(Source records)
★ ★ ★ ★ ★

Each row comes from the steps of one path. Every step used is in the known rows, and no mark comes twice. Write the path behind each row, first mark first.
Known rows
H, Q, B, E: |  11.9 |  10.8 |  19.9 | -14.7 |  -7.4 |  21.5 |   3.8 |   8.6 |  15.2 | -40.3 | -27.7 |  40.8 |  13.2 |  20.0 |  -5.8 | -18.5 |  38.3 |  14.2 |  56.8 |  22.7 |
A, H, J, B, N: | -13.3 |  -1.1 |  32.7 | -32.1 |  19.3 | -24.2 | -33.3 |  12.8 |  14.8 | -36.3 |  33.6 |  26.4 |  16.9 |  -3.4 |  28.2 | -30.0 |  30.4 | -24.2 | -18.2 |  -2.3 |
N, H: | -16.2 |  -8.1 | -11.4 | -14.0 | -13.9 |  -3.5 |  -4.4 |   0.5 |  -4.2 |   6.3 |  13.6 |   6.8 |  -0.7 |   2.8 |   4.3 |   3.9 | -24.7 | -14.0 | -25.0 | -13.2 |
H, N, B, J: | -37.3 |  -2.9 |   2.1 | -10.8 |  20.6 |  -4.4 | -34.1 |  10.0 |  30.4 |  16.9 |   8.8 |  32.1 | -20.8 |  34.6 |  20.4 | -13.2 |  -9.3 |  -7.0 |  62.9 | -11.2 |
B, J: |  -0.1 |  12.3 |   8.2 |   3.0 |  15.2 |   5.4 | -12.2 |  11.3 |  -0.1 |   9.7 |   5.4 |  18.7 |  -7.9 |  17.2 |  16.6 |  -7.4 |  14.0 | -10.5 |  24.3 |  17.1 |
J, B: | -12.8 |  23.5 |  23.3 |  -5.8 | -11.0 | -20.7 |  -1.6 | -11.6 |   1.7 |  -9.0 |  19.6 |   8.8 |  12.4 |   7.2 |  -7.3 |  -6.8 |  15.9 | -18.0 |  -3.2 | -11.1 |
Q, B, N, H, J: | -16.6 | -20.8 |  10.2 | -28.6 |   6.1 |  13.2 | -18.5 |  25.5 |  -5.4 | -56.0 |  11.6 |  30.3 |  -6.4 |  37.0 |   9.4 | -33.9 | -11.2 | -24.2 |   0.7 | -14.7 |
H, Q, B: |  10.3 |  26.4 |  30.1 |  -7.5 |   8.8 |  22.0 |  -4.8 |  17.6 |  17.1 | -28.2 | -18.4 |  18.9 |  22.1 |  26.9 | -11.5 | -23.5 |  15.9 |  10.7 |  45.5 |  -9.9 |
N, H, J: | -21.8 | -24.3 |  -3.1 | -33.8 |  -6.3 |  -8.0 | -18.4 |   7.2 |   6.6 |  -8.4 |  24.5 |  29.6 |  -7.9 |  22.8 |  10.5 | -15.2 | -58.4 | -19.3 | -24.4 | -22.2 |
Q, B, A, H, N: |  -6.1 |  31.0 |  27.9 |   6.1 |   9.0 |  16.0 |  -4.3 |  12.8 |  18.7 | -30.8 | -13.0 |  22.5 |  49.4 |  27.2 |   0.3 |   4.7 |  61.0 |  -5.0 |  55.7 |  -4.6 |
N, H, Q, B, E: |  -4.8 |   2.1 |   6.9 | -29.1 | -19.9 |  17.0 |  -0.7 |  10.1 |  13.3 | -32.2 | -13.0 |  46.8 |  12.4 |  22.5 |  -2.1 | -14.8 |  14.1 |   3.0 |  32.9 |   7.9 |
N, H, Q: |  -8.3 |   0.0 |   4.5 | -28.5 |   6.1 |   8.9 | -24.0 |   4.1 |  14.5 |  18.1 |  -2.9 |  27.6 |  16.4 |   8.6 |   3.6 | -11.5 | -33.5 |  -3.2 |   4.8 | -19.8 |
H, N, B, E: | -36.6 | -29.0 | -16.4 | -22.6 |  -9.2 | -10.9 | -12.7 | -12.1 |  28.3 |  -3.0 |  -4.5 |  35.9 | -23.1 |   6.9 |  11.0 |  -1.5 |   0.6 |   6.9 |  52.2 |   2.0 |
H, N, B, A: | -31.9 |  -4.4 |   6.9 |  -7.7 |   3.4 |   0.1 | -14.1 | -13.4 |  16.2 |  -3.2 |  -1.1 |  35.9 |  12.5 |  36.8 |   1.4 |   3.4 | -10.7 | -11.0 |  61.8 | -32.1 |
B, N, H, J: | -22.4 | -38.7 |  -1.2 | -37.4 |  21.6 |   3.6 | -31.5 |  10.3 |  -7.1 | -19.9 |  14.5 |  30.5 | -11.2 |  13.0 |  21.4 | -26.3 | -34.8 | -25.6 | -18.8 | -13.0 |
Q, B, E: |   3.0 |   1.5 |   2.3 |   0.1 | -26.4 |   7.7 |  21.3 |   5.4 |  -1.2 | -50.5 | -10.7 |  19.6 |  -3.0 |  15.0 |  -6.5 |  -3.3 |  47.9 |   5.1 |  30.7 |  30.0 |
Q, B, J: |   3.9 |  28.0 |  20.5 |  13.1 |   2.5 |  14.7 |   0.0 |  26.8 |  -2.7 | -28.8 |   3.3 |  14.8 |  -3.1 |  42.3 |   4.5 | -15.6 |  37.5 |  -7.6 |  44.7 |  15.0 |
E, B: |   6.2 |   4.6 |  -4.4 | -14.7 | -11.4 |  -8.9 |   8.8 |  -2.3 |  12.8 |  -7.2 |  -1.7 |  17.0 |  -9.6 |  13.1 |  19.1 |  12.0 |  -5.4 |  16.4 |  29.1 |  11.9 |
B, N: |  -0.5 | -13.2 |   1.3 |  -3.4 |  26.0 |  11.5 | -14.4 |   4.6 | -12.8 | -10.6 |  -9.6 |   2.7 |  -3.0 | -10.1 |  10.9 | -11.3 |  22.1 |  -4.4 |   4.4 |   7.4 |
E, B, J, H: |   8.1 |  37.3 |  25.4 |  -6.8 |  -3.2 | -23.9 |   4.6 |  -1.4 |   5.9 |  -8.0 |  13.1 |  42.2 | -33.4 |  20.1 |  38.2 |  -2.9 |  21.4 |  10.7 |  23.4 |  26.1 |
N, B, A: | -14.2 |  -5.4 |   4.6 |  -1.2 | -23.5 |  -9.0 |   4.7 |  -9.5 |  -3.3 | -22.1 |  17.5 |  24.3 |   7.3 |  34.9 |   3.7 |   6.4 | -14.3 |  -9.7 |  24.4 | -21.6 |
A, H, N, B, E, D: | -41.5 | -18.4 | -25.7 | -41.1 |   0.5 | -31.5 | -28.9 |  -1.9 |  46.6 | -18.7 | -24.6 |  36.5 | -23.1 | -14.8 |  39.6 |  22.4 |  38.2 |   7.9 |  64.6 |  13.5 |

Which path is each row?
|  -8.5 |  13.7 |  16.2 |  -1.5 |  20.9 |   5.2 | -16.6 |  -1.3 |  19.9 |   9.0 | -12.1 |  25.8 |  43.7 |   1.8 |  13.2 |  12.4 |  38.3 |  -6.8 |  36.4 |  -1.5 |
B, A, H, N
|  -4.0 |  30.3 |  25.9 | -14.3 |   8.8 |  23.5 | -23.2 |  31.4 |  13.9 | -11.6 |   1.7 |  41.8 |  12.8 |  50.3 |   8.8 | -27.3 |   2.1 | -12.6 |  46.1 |  -6.8 |
N, H, Q, B, J
| -16.0 | -21.9 | -11.1 | -17.0 |  10.9 |   6.8 | -19.2 |   3.0 | -16.6 |  -3.7 |   2.6 |   8.9 |  -3.3 |  -5.7 |  14.1 |  -7.7 |  -2.7 | -19.0 | -20.3 |  -6.9 |
B, N, H
| -33.6 |  -9.8 |  -6.5 | -18.2 |   4.3 | -20.9 | -24.1 |  11.0 |  47.5 |   7.8 |  17.6 |   9.3 |  -0.1 |  -3.7 |  22.4 |   1.9 |   0.8 |   9.7 |  20.1 | -21.1 |
A, H, N, B
|   1.5 |  -2.3 |  23.1 | -14.4 |   2.8 |  -3.8 | -10.6 |   9.4 |  10.9 | -27.4 |  17.2 |  37.3 |  30.9 |  21.0 |  22.7 |  -1.1 |   3.8 | -15.1 |  -2.3 |  -1.7 |
B, A, H, J
|  17.9 |  35.1 |  44.6 |   1.4 |   5.5 |  32.4 |   1.1 |   7.0 |  -0.4 | -39.7 | -22.6 |  39.2 |  48.1 |  47.3 | -15.2 | -15.4 |  25.7 |  -3.2 |  63.1 | -12.7 |
H, Q, B, A
|  18.3 |  42.5 |  37.9 |  -3.8 |  20.9 |  14.3 | -22.7 |  43.9 |  32.9 | -18.7 |   1.7 |  27.2 |  28.0 |  26.2 |  23.5 | -24.3 |  52.0 |   8.1 |  46.0 |  16.9 |
A, H, Q, B, J
| -17.5 |   6.2 |  32.7 | -26.1 |  -3.0 | -25.0 | -15.3 |  -3.1 |  12.0 | -24.6 |  29.9 |  33.3 |   5.2 |  26.7 |  -0.8 | -25.6 | -15.5 | -25.1 |  -2.3 | -18.9 |
H, J, B
|   9.9 |  26.6 |  25.0 |  16.1 | -15.6 |  17.5 |  20.0 |   3.9 | -16.1 | -49.0 |  -6.2 |  18.6 |  31.6 |  44.6 | -15.2 |   0.8 |  34.4 | -11.8 |  41.1 |  -4.8 |
Q, B, A
| -16.5 |  -5.5 |  33.6 | -29.2 |  22.5 | -12.1 | -27.3 |  -1.3 |   0.6 | -35.2 |  20.5 |  35.1 |   2.1 |  16.6 |   9.6 | -37.3 |   5.1 | -32.1 |   0.2 | -12.8 |
H, J, B, N
|   5.7 |  -7.4 |  -1.3 | -18.5 |  12.7 |   3.1 |  -4.5 |   0.2 |  -2.2 | -19.0 | -12.8 |  18.3 | -10.7 |   4.1 |  30.1 |   0.5 |  16.9 |  13.0 |  35.2 |  18.8 |
E, B, N
|  12.3 |  13.4 |  16.0 | -17.2 |  17.1 |   1.7 | -22.5 |  18.8 |  32.3 |  10.5 |  -4.2 |  12.9 |  31.5 | -14.3 |  17.9 |  -8.4 |  14.8 |  16.2 |   4.8 |   0.7 |
A, H, Q
|  14.7 |  15.5 |  18.8 | -17.2 |  -8.4 |  10.5 |  -0.9 |  23.1 |  32.8 | -42.2 | -14.6 |  33.3 |  25.7 |  -1.6 |  13.0 | -11.5 |  62.6 |  21.2 |  35.8 |  30.0 |
A, H, Q, B, E
|  -9.0 |  28.7 |  36.5 | -15.8 |   8.6 | -20.6 | -23.8 |   6.2 |  21.6 |  -4.5 |  22.0 |  50.2 | -27.7 |  25.1 |  27.5 | -30.6 |  -6.1 |   6.4 |  23.6 | -14.6 |
N, B, J, H, Q
|   7.5 |  16.1 |   5.2 |  -9.5 |   2.9 |  -4.4 |  -4.6 |  10.1 |  12.4 |   3.2 |   3.0 |  33.1 | -17.2 |  32.4 |  34.8 |   5.4 |   6.6 |   7.4 |  51.9 |  29.9 |
E, B, J
| -38.8 |  -9.3 |   4.2 | -20.8 | -14.7 | -33.5 |  -4.6 | -21.8 |  23.5 | -15.1 |   4.2 |  45.4 | -40.8 |  -2.9 |  13.3 |  -6.8 |  16.6 |   9.5 |  23.0 |  -1.3 |
J, H, N, B, E
|  14.9 |  31.5 |  28.9 |  -8.6 |   5.4 |  10.7 |  -8.2 |  31.4 |  33.9 | -29.0 |  -5.9 |  11.3 |  36.8 |   7.1 |   6.1 | -16.6 |  39.9 |  18.1 |  20.9 |  -1.2 |
A, H, Q, B
| -45.1 |  -2.6 |  -4.6 | -34.3 |  -2.6 | -39.7 | -15.7 | -26.6 |  23.8 | -29.1 | -29.5 |  51.7 | -54.8 |  -8.3 |  25.4 |   8.5 |  31.7 |   4.4 |  57.3 |   1.1 |
J, H, N, B, E, D
| -12.0 |   9.1 |  -1.5 | -43.6 |  -8.6 |   7.6 | -13.9 |   4.9 |  15.5 | -45.0 | -45.3 |  52.6 |  -1.6 |  18.8 |  10.6 |   0.4 |  26.7 |  -4.5 |  67.4 |   9.9 |
N, H, Q, B, E, D
| -15.4 |   5.1 |   2.0 |  -8.9 |  24.2 |  -2.8 | -22.7 |  10.3 |  35.7 |  19.0 |  -6.4 |   4.1 |  18.2 | -17.7 |  16.7 |   3.3 |  25.5 |   6.6 |  17.3 |   0.1 |
A, H, N
| -17.2 |  19.5 |  20.1 |  -0.5 | -12.0 | -32.6 |  -7.7 |   2.7 |   4.0 | -14.0 |  38.8 |  30.7 | -45.6 |  20.1 |  26.4 | -14.7 |   4.8 |  -3.5 |  -1.7 |  -6.7 |
N, B, J, H
|   3.5 |  51.1 |  40.6 |  16.4 |  -3.4 |  -6.5 |   9.2 |  15.8 |  -5.6 | -40.7 |  15.2 |  23.4 | -21.5 |  29.8 |   7.9 | -22.2 |  51.2 |  -4.0 |  13.7 |  10.9 |
Q, B, J, H
| -20.8 |  35.7 |  38.3 |  -9.1 |   9.4 | -16.5 | -18.1 | -12.6 |  24.1 |  -1.5 |   9.4 |  33.1 |  58.7 |   9.7 |   4.7 |   5.2 |  52.9 | -25.9 |  32.0 | -15.1 |
J, B, A, H, N
|  16.7 |  23.8 |  30.3 |  -8.6 |  15.6 |  12.3 | -16.0 |   6.3 |  18.0 |  -0.2 |  -8.7 |  33.5 |  55.6 |   4.3 |  16.4 |   1.0 |  27.7 |   2.3 |  24.3 |  -1.7 |
B, A, H, Q
| -27.4 |   7.4 |  34.2 | -32.2 | -22.5 | -20.0 | -14.4 | -14.9 |  -5.7 | -28.5 |  37.1 |  58.7 |  30.0 |  50.1 |  -0.5 | -12.8 | -29.5 | -51.1 |  -8.7 | -37.1 |
N, H, J, B, A
|  11.5 |  31.7 |  39.3 | -10.5 | -11.1 |   1.5 |  11.8 |  -1.6 |   8.9 | -51.5 | -16.9 |  48.8 |  -3.7 |   7.5 |  -2.5 | -25.8 |  53.9 |  18.8 |  29.5 |  17.0 |
J, H, Q, B, E
|  24.4 |  27.4 |  27.6 | -24.6 |   4.3 |   2.7 |  -8.3 |   3.9 |  27.3 |  -8.0 | -11.0 |  48.7 |  47.8 |  18.6 |  34.4 |  12.1 |  21.6 |  20.1 |  53.3 |   9.6 |
E, B, A, H, Q
| -11.1 |  -3.2 |  21.4 | -36.9 | -21.3 | -37.2 | -12.4 |  -1.3 |  28.6 | -37.0 |  34.7 |  48.0 |   9.4 |  -3.1 |  22.8 | -12.7 |  31.8 | -14.4 | -13.5 |  20.5 |
A, H, J, B, E
| -14.0 | -33.4 |  -4.6 | -52.5 |   5.8 |  -4.2 | -23.0 |   7.9 |   5.1 | -26.4 |  11.8 |  48.4 | -19.7 |  27.9 |  38.8 | -14.6 | -40.1 |  -9.5 |  11.7 |  -3.1 |
E, B, N, H, J
|  -8.8 | -13.0 |   6.8 | -32.2 |  31.0 |  20.6 | -37.7 |   6.9 |   0.2 |   4.9 | -13.8 |  28.4 |  14.6 |  -2.5 |  14.8 | -23.9 |  -9.7 |  -9.0 |   7.6 | -13.8 |
B, N, H, Q
| -20.4 |  20.2 |  24.0 |  -2.3 |  21.1 | -11.1 | -11.6 | -13.9 |  13.9 |   5.3 |  -8.4 |  19.0 | -11.6 |  -9.9 |   1.0 | -11.1 |  18.4 |   3.6 |   8.5 | -13.2 |
J, H, N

★ ★ ★ ★ ★

EXERCISE DIRECTIONS
Your answer should consist of the lines from the line with "H, N, B, A: | -31.9" to the line with "-4.4 | -14.7" above, repeated exactly, both ends included.

SOLUTION TO THIS TASK
H, N, B, A: | -31.9 |  -4.4 |   6.9 |  -7.7 |   3.4 |   0.1 | -14.1 | -13.4 |  16.2 |  -3.2 |  -1.1 |  35.9 |  12.5 |  36.8 |   1.4 |   3.4 | -10.7 | -11.0 |  61.8 | -32.1 |
B, N, H, J: | -22.4 | -38.7 |  -1.2 | -37.4 |  21.6 |   3.6 | -31.5 |  10.3 |  -7.1 | -19.9 |  14.5 |  30.5 | -11.2 |  13.0 |  21.4 | -26.3 | -34.8 | -25.6 | -18.8 | -13.0 |
Q, B, E: |   3.0 |   1.5 |   2.3 |   0.1 | -26.4 |   7.7 |  21.3 |   5.4 |  -1.2 | -50.5 | -10.7 |  19.6 |  -3.0 |  15.0 |  -6.5 |  -3.3 |  47.9 |   5.1 |  30.7 |  30.0 |
Q, B, J: |   3.9 |  28.0 |  20.5 |  13.1 |   2.5 |  14.7 |   0.0 |  26.8 |  -2.7 | -28.8 |   3.3 |  14.8 |  -3.1 |  42.3 |   4.5 | -15.6 |  37.5 |  -7.6 |  44.7 |  15.0 |
E, B: |   6.2 |   4.6 |  -4.4 | -14.7 | -11.4 |  -8.9 |   8.8 |  -2.3 |  12.8 |  -7.2 |  -1.7 |  17.0 |  -9.6 |  13.1 |  19.1 |  12.0 |  -5.4 |  16.4 |  29.1 |  11.9 |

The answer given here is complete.